WHAT TO PRODUCE:
Please report each line of the data below that contains "mino".

======== AVAILABLE DATA

(in the rows, 128 means zero)
Known rows, with every step that occurs:
nepiv > libevek: [123 152 136 137 113 120 109 134 106 130 150 164 141 107 132 162 137 146
 127  84 173 144 130 161 135 133 135]
pigup > libevek: [102 134 132 122 143 111 133 162 113 155 161 160 153 149 120 125 121 135
  89 113 141 133 127 153 148 131 137]
damo > libevek > pigup: [123 149 107 105 142 112  99 146 137 115 155 156 152 127 118 162 103 144
  68 100 171 130 109 138 132 149 166]
nepiv > nagofe: [113 128 133 163 139 101 116 120 115 141 162 159 106  96 131 135 131 164
 118 132 167 131 144 164 106 158 139]
pigup > panu > damo > libevek: [125 177  92 118 130 145 120 132 116 158 167 135 128  79 148 100 140 120
  57 129 158 172 108 130  84 121 187]
nepiv > libevek > pigup > gizu: [135 145 145 106 113  89 106 128 140 124 158 151 123 126  95 163 130 170
  35  52 181 114  97 182 137 151 162]
damo > libevek > pigup > gizu > panu: [114 150 114  86 151 114  99 156 159 116 155 141 144 124  92 161 108 110
  18  90 182 143  95 147 148 150 220]
panu > gizu > pigup > libevek: [ 95 141 117 139 138 116 132 144 121 128 163 162 137 127  92 125 117 157
  35  90 148 118 136 156 185 149 187]
nepiv > libevek > mino > panu: [120 203 127 120  89 109 135 129  86 114 156 175 155  99 123 183 140 136
 156  85 190 130 145 141  89 128 113]
damo > panu: [104 171 122 125 135 137 123 145 106 144 155 158 126  77 121 134 139 132
  97 120 159 178 129  91 108 102 124]
mino > libevek > pigup > panu: [103 137  78  89 163 135 112 158 128 125 156 127 135 116 133 114 118 124
  42  80 169 141  92 121 138 147 155]
gizu > panu > mino > libevek > pigup: [ 92 169  80 118 128 105 122 154 132 107 151 148 117  91 138 148 133 133
  96 105 176 187  98 107 143 137 189]
panu > gizu > pigup > libevek > mino: [ 91 170 113 129 130  96 141 125 113 115 172 165 150 133  93 152 116 150
  60  98 138  94 151 166 171 157 172]
gizu > panu > damo: [ 95 150 101 134 123 107 128 120 122 130 159 149  91  54 137 120 139 133
 103 125 156 192 116 121 127 101 179]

================

SOLUTION:
nepiv > libevek > mino > panu: [120 203 127 120  89 109 135 129  86 114 156 175 155  99 123 183 140 136
mino > libevek > pigup > panu: [103 137  78  89 163 135 112 158 128 125 156 127 135 116 133 114 118 124
gizu > panu > mino > libevek > pigup: [ 92 169  80 118 128 105 122 154 132 107 151 148 117  91 138 148 133 133
panu > gizu > pigup > libevek > mino: [ 91 170 113 129 130  96 141 125 113 115 172 165 150 133  93 152 116 150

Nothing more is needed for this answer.